A new PLN-4, Notice Regarding Eligibility for Lifetime Income Benefits, has been finalized. The revisions were made to ensure that the injured worker and the Division had a complete explanation as to why the insurance carrier is denying LIBs. The revised form adds a checkbox to clearly show that eligibility for LIBs is denied followed by a space for a full and complete statement.
States have been cracking down on the lucrative practice of physician dispensing of prescription drugs, a practice largely limited to workers’ compensation doctors. Some doctors are prescribing novel doses of common drugs for which they can charge more. For example, muscle relaxant cyclobenzaprine is commonly prescribed in 5 and 10 milligram doses. However, physicians are dispensing new 7.5 milligram doses of the medication for which they can charge nearly 5 times as much, despite the lack of any medical evidence that the new dose is any more effective. Another move we are seeing is physicians prescribing complex compounded medications, such as topical creams to treat pain, also despite evidence that these creams are not effective.
Nova Healthcare Management / Nova Medical Centers of Houston, Texas pled guilty to felony worker’s compensation fraud. An investigation by Texas Mutual revealed that Nova was billing for one-on-one physical therapy but was actually providing less expensive group therapy. Under the plea agreement, Nova has withdrawn from the Texas Star Network, repaid $6.5 million to Texas Mutual, and paid a $5,000 fine.

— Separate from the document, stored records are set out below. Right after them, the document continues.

A single turn carries every row of the set below to another of its rows. Some are shown first; where does it send the rows asked next?
Q634: [-13  -3   5  -6   5   5   1   6   0  -9  -7   8  15  16  -6   8   1  -2
 -14   6   3  13  -5  -7 -15]
Q421: [11  4 -5 -4 -3 -1 -7  3  0 -3 10  4 15 -1 -1 13 17 -4 -2  5 -7  8 -5 -9
  3]
Q664: [ -8  -6 -12 -12  18   1 -10  13  -2  -9   7   7  12  17  13   4   5  -4
  -6  10  -2  -5  13 -11   9]
Q417: [  3  -9  -2  -8  17  -7  -4   0   6 -19   8   2   5  -1   0 -10  -4   5
   1   7  -2  -1  13  -8   8]
Q252: [-17  -3   2  -9   5   8   1   7   0  -2  -5   4  14  15  -3  10   0  -4
 -12   3  -1  17  -4  -1 -12]
Q135: [ -1   0  -7  -9  18 -18  -6  -1   8   6  14   4   1   4   4   9   3  -6
  -9   8  -8  -3  14   3  -9]
Q60: [ -7  -9 -16 -11  14   4  -9  16   0 -11   7   9  12  14  10   4   3  -7
 -13   9   0   0  12 -14  11]
Q709: [  6  -9  -2 -11  18  -6  -4   3  10 -22   9   0  12  -3  -5  -5   1   1
   1   8  -2  -1   5  -1   6]
Q64: [  0  -3  -4  -4  10 -18   2   2   7   3  12   3  -2   3   5   4   6  -6
  -9   6  -2  -7  15   5  -6]
Q916: [ 11   5  -3  -8  -2   2 -11   1  -1  -3  10   0  15   1  -2  17  14  -2
  -3   6  -5   1  -1 -10   2]
Q467: [ -6  -2   6  -5   4  -2  -9   5   0  -2  -5   5   4   6  -8   3 -11  -3
  -5   6   1  15  -5 -17 -17]
Q77: [ -5   3  -2   0  11  -3   0   2   4   0  -5  13   9  19  -3   1 -11 -14
  -9  10   0  15  -3  -5 -14]
Q881: [ -6   0   2  -4   9  -7  -1   7  -6  -5 -14   9  17   4   0  -2 -11  -1
  -6   9   8  13  -5  -1 -11]
Q177: [  2 -10   1 -10  15 -10  -6   6  15 -20   4   3   4   0  -5  -8  -2   3
   2   5  -3   2   3   2   6]
Q386: [ -1  -6 -21 -13   3 -17  -4  21   7  -5 -10   6  12   1   2  14   6   6
  -7   9  -8   8   9 -11  -1]
Q189: [ 10   7  -5  -4  -3  -2  -3   0  -5  -3   9   1  12  -3   1   9  15  -5
   2   8  -8   0   2 -15   2]
Q210: [ 10   0  -7  -2  -3  -1  -3  -2  -5  -2  10  -1  12  -1  -3  14  17   1
  -6   7  -7   2   8 -13   2]
Q131: [  2  -4  -9  -7  15 -21   0   2   6   6  13   2   4   2   0   7   7  -5
  -9   6  -4  -7  15   1  -8]
Q865: [ -8  -5 -13  -8  15   4 -11  18  -2 -10   4  14  12  17   9   0   3  -8
  -9   7  -2  -2   8  -8  13]
Q964: [  0  -3 -18 -12   4 -16  -5  16   9 -11  -9   4  13   1   3  12   6   8
  -1  11 -16   4  14 -14   0]
Q560: [  5  -5   0 -11  16  -7  -7   5  11 -19   5   4   7  -3  -6  -5  -8   3
   5   7  -1  -2   4  -2   7]
Q298: [ 10   8  -5  -1  -4  -2  -2   2   0  -3  11   5  11  -2   3  12  14  -4
   3   6  -8   4   1 -11   2]
Q720: [ -1  -2 -19 -15   5 -17  -4  17   6 -10 -10   7  18  -4   1  15   4   7
  -7  10 -11   5  11  -7  -2]
Q550: [ -6  -1  -1  -8   8  -1   2  12  -4  -4 -12   5  14   0  -1  -2 -11   0
 -11   6   7  16  -6  -1 -10]
Q133: [ -7  -5 -11 -12  15   2  -8  14  -1  -5   2  13  15  21   8   5   2  -6
  -7  12  -1  -7  11  -6  12]
Q443: [ -1  -2  -7  -6  13 -17   4  -2   7   3  12   0   0   5   2   5   8  -8
  -8   8  -4  -8  16   0  -8]
Q718: [ -8  -1   6  -4   7   1 -14   3  -1   2  -4   5   7   5  -9   4 -11  -3
  -8   5   0  14  -4 -16 -14]
Q127: [  1  -4  -9  -6  14 -17  -1  -9   6  -1  17   0   3   2   4   6   6  -6
  -7   5  -6   0  17   0  -8]
Q94: [  0  -4 -21 -14   3 -16  -1  12   8 -10  -8   1  14   1   5  11   8   2
  -3  14 -14   8  13 -16  -1]
Q84: [  2  -3 -22 -10  -1 -16  -1  11   1 -11  -9   7  19   0   6  10   6   5
  -6   8  -9   5  16 -14   2]
Q704: [ -7   2  -5   0  13  -4  -1   2   7   2  -6  10  10  17  -6   5 -14 -11
  -5   9   1  16  -2  -4 -13]
Q408: [  1 -13  -1 -10  13  -7  -4   6  12 -23   7   6   9  -2  -6  -9   0  -1
  -4   5  -3  -1   7   0   7]
Q652: [-16  -1   4  -3   7   5   0   6  -1  -5  -9   8  15  15  -6  12   0   0
 -13   5   3  10  -3  -2 -14]
Q974: [ -7  -1   6  -5   3   5  -7   7   0   4  -5   2   2   6  -8   1 -12  -4
  -6   3  -2  15  -5 -10 -10]
Q494: [ 13   6  -7  -3  -4  -1  -8   3  -3  -2   9   2  14   2  -1  12  14  -7
   0   6  -8  -2   3 -11   4]
Q647: [-10  -8 -14 -12  15   4  -6  13  -2 -11   6   7  12  15   7   2   6  -7
 -10  11  -2  -5  13 -17  10]
Q936: [-10   6  -4  -8   6  -4  -8   5   3  -5  -9   1   9   3   5   4 -11  -6
 -15   0  -7  20   0  -2 -18]
Q191: [ -1  -7 -19 -13   3 -15  -3  15   8  -6  -6   5  12  -1   7  13   7   6
  -3  13 -13  12  11 -17   0]
Q497: [-10   2  -3  -5   5  -6 -13   2   2 -10 -11   0  13   7   2   9  -9  -8
 -16   3  -3  18   0  -1 -19]
Q201: [-10   1  -6  -5  10  -3   3   5   5   5  -5  12  12  15  -4   0 -13 -14
  -9   4  -2  17  -1   1 -11]
Q258: [ -8 -10 -15  -7  12   1  -3  10  -2 -12   3  11  11  19   6   2   2  -4
  -3  12  -5  -3  18 -11  13]
Q197: [  3 -11  -2 -12  14  -9  -3   2   9 -24   5   1  10  -3  -4 -11   0  -3
  -1   8  -3  -3   8  -2   6]
Q299: [-10   3  -4  -5   7  -6 -10   5   0  -9  -8   3  10   8   4   8  -8 -10
 -18   7  -4  19   0  -5 -22]
Q606: [ -7  -2   0  -5   7  -9   2  10  -6  -8 -13  10  12   3  -1  -1 -12  -3
  -9  10   8  13  -4  -2 -16]
Q663: [ -2   1  -6  -5  17 -17  -3   3   6   6  15   3  -3   3   7   8   7  -5
 -10   4  -2  -2  10   3  -9]

Q881 moves to Q497
Q663 moves to Q865
Q550 moves to Q936
Where do these go?
Q443 moves to Q647
Q606 moves to Q299
Q191 moves to Q64
Q916 moves to Q560
Q131 moves to Q664
Q210 moves to Q417

A single turn carries every row of the set below to another of its rows. Some are shown first; where does it send the rows asked next?
Q36: [-1 -4  5  8  0 -3  4  6 22 -3  1 -6 14 -8 -4  4]
Q476: [  1 -12   5  -7  -6  -9   0   2 -10   6  -3  -9  -8   7   0   8]
Q308: [ -7 -12   2   7  -6   1   7  12  20  -6  -2   7   7   8 -13   1]
Q592: [  2  -2   5  11  -5  -2   9  10   9   6  -5  -7  -1  -3 -22  -1]
Q570: [ -2 -12  13  -2  -2 -14  11  12  18   1   7  -1  11   6   1   8]
Q198: [  2 -14 -10   2  -3  -6  -6  10  -8  -2   5   0   4  20  -3   2]
Q365: [10 -6 13 -4 -6  5 10  2 18  1 -2  0  5 12 -8 10]
Q930: [  3 -11  -6  -4  -9  -7  -3   4  -6   8  -2  -9   3  10   2  19]
Q126: [  1  -5  -3 -10  -5 -10  16   1   8   3 -11   3   3  12  -7  -6]
Q960: [-2 -4 -4  4 -3 -4 11  5 -9 12  6 -1  4 20 -7 13]
Q949: [-4 -6 24  1 -1 -5  4  7  8  2 -2 -2 -3  3 -8  4]
Q699: [ -1 -16 -11   5  -6  -5   1   4  -2   4  -8  -4  -9   1  -1  -8]
Q140: [  0  -6   6   4   0   2  -2   3   9 -11  -9  -6  -1   3  -9 -12]
Q719: [  2   7  -8   8   2  -1  -2   3   2  -7  -8 -10   7  11  -5  -6]
Q355: [  7  -7  -3  -2  -5 -15  11  19   6  -5   5  -4   8  18  -5  14]
Q774: [  0  -2  -3  -3   3  -3  15  11   2   3   8  -2  13  17 -11  16]
Q463: [  7 -12   0   3   7 -11   5   3  -9  -7  -7  -9  -3  -5  -1   5]
Q554: [  5 -12   2  -7   0   0 -12  18   4  -4   1  -4   8  13 -10   2]
Q33: [ -2 -14   0  12  -9   6  -1   4   2  -3  -2  11  -1   7 -17   8]
Q963: [-5 -2 10 12 -6 -7 10 -2 -5  7 -2 -9 -8  3 -5  0]
Q376: [  2 -10  -2  19  -2  -4   3   0  -7   5  11  -9   3   7   4   7]
Q234: [ 1 -5 -7 -2 -2 -4  6  5 12  3 -3  5 14 23  1  2]
Q471: [ -4  -1   2   5  -2  -2   1   5  10  -2  -1  -8   3 -15 -14   4]
Q163: [ 2 -4  2 14 -2 -1 11  0  9  1  4 -1 22 14 -7 11]
Q413: [14 -8  0 12 -4 -9  3 -5 -6 -8  2 -7 -1 -3 -6 -2]
Q650: [  3  -7  -1   8   2 -11   1  10   7   7   9 -10  17  11   8   8]
Q358: [  1 -14   9   0   3 -11   3  11   4  -7  -5 -10  -4 -10  -2   1]
Q747: [  4  -9  10   6  -3   1  13  -2  14  -2  -7  -2  19   5 -12  10]
Q587: [  3 -23 -16   5  -7  -4  10   6  10  -3  -2  -1   3   2   3   3]
Q848: [ 12  -6 -11   5  -2  -9  -6   9   1  10  -1  -4   1   4   6  12]

Q554 moves to Q587
Q413 moves to Q592
Q747 moves to Q774
Where do these go?
Q570 moves to Q650
Q358 moves to Q36
Q234 moves to Q198

A single turn carries every row of the set below to another of its rows. Some are shown first; where does it send the rows asked next?
Q141: [-8 -2 -7  9 -3  8  1  7  9  2 -1 -4]
Q195: [-4 -8 -6  1  6  9  8 -8  2  9  3 -5]
Q285: [ -8  10   0 -11   7   2  11   6  -5   7   1   1]
Q915: [ -7   5  -7 -11  12  -3   7   8  -3   5  -1   3]
Q662: [  2  -9  11   3 -13   5 -11   2  -5   1   2   3]
Q515: [ 0 -3  0  1  1 -4  7 -7  5 18  4  9]
Q996: [ 6  5 -6 -4  7  4 -1  2 14  6 -1 12]
Q684: [-6 -5 -1 -2  4  8 -1 -1 -7  9 -3 20]
Q303: [  2   0  11   0  -1 -11  -2   8  -1 -10  -2  14]
Q897: [-6 -8 11 -2  4 13  1  9 -4  6 -8 -4]
Q52: [ -9 -10  13   0   7  14   0   4   5   4  -5   0]
Q736: [  6  -2   8  -5   7  -5   7   1  -1   9 -15   0]
Q538: [  3   3   8   0  -4  -5   3   4   4  -6   6 -13]
Q155: [ -2  -3  -6  -7   4   3   3   2 -13  -8  -6  -6]
Q900: [-12  -1  11  -3   0  -2  -2  13   7   1  -7  11]
Q782: [ -5   7  10   1  -5  -4  -3   9   2  -1   3 -12]
Q819: [  4  -9  15   8 -11   6  -4  -4  -1  -2   4   3]
Q866: [ 5 -9 -6 -3 -9  1 -3 -2  5 10 -8  6]
Q38: [ -5  -3  -1  -4  -2   0  -5   8  -9  -8 -11  12]
Q168: [ -1   1  10  -4   5 -13   5   6   9   8   0   9]
Q58: [-6 -3 14  3 -7 -2  2  1  7 11  7 12]
Q108: [ -7   4  12   2  12   0   8   4  -6 -10   9   2]
Q935: [  6   7  -5  -3  -6 -11   2   0  -9  -1   7   6]
Q276: [-3 -2  9  1 -1  1 10 -5  3 11 12 -7]
Q185: [ -1  10   0  -6 -10  -7  -1  -2  -7   2  10   8]
Q645: [ 3  1 -3  6  8 14  2  2 10  5  5 11]
Q406: [ 5 -5  4  4 11 15 -1 -1  5 -4 12  4]
Q614: [-9 -4 -2  4 -4  6 -3  0  0 -9 16  8]
Q389: [14  3  6 -3 10 -4 -6 -2  1 -9  0  1]
Q565: [13  9 -1 -1  7 -5 -3  1  6  0 -7  8]
Q745: [  6  -4  13 -10   6  -8   3  -6 -10  -2   2  12]
Q5: [ -1  -9  -6   6   0  12   1  -6  -8 -10   1   1]
Q311: [  3  -4  -3  -1  -3   2   7  -9 -13   2   8  -6]
Q216: [ -3  -5   5   0   3   2  -1   7  -3 -20  -4   0]
Q247: [ -2  -6   1  -9  -1  11   2  -1 -13   9   0  15]
Q103: [11 -1  9  7 12  6 -3 -2 -3 -9  6  1]

Q52 moves to Q684
Q168 moves to Q303
Q662 moves to Q897
Where do these go?
Q900 moves to Q38
Q141 moves to Q866
Q103 moves to Q406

Dr. Marshall was ordered by DWC not to accept new patients nor participate in the comp system as a health care provider. DWC issued a violation order on the basis that he administered improper, unreasonable or medically unnecessary treatment by treating an injured employee for a diagnosis not supported by the medical record.
. . . was fined $1,000 and ordered to complete medical training because according to DWC he failed to provide acceptable health care to an injured employee by improperly utilizing diagnostic tests not supported by the medical record or evidence- based criteria. This is a familiar scenario.
Dallas Medical Center apparently ignored a refund request filed by a carrier, and ended up on December 2, 2014 with an order to pay a $15,000 fine. It is easy to forget that if a carrier makes a refund request against a provider and the provider fails to appeal the request to the carrier, or appeals a refund request and the carrier denies the appeal, the requested refund must be paid. The provider’s only remedy after paying the refund is to take the refund request to dispute resolution for a final determination by the agency– it cannot refuse to pay without risking the ire of the DWC (and a hefty fine).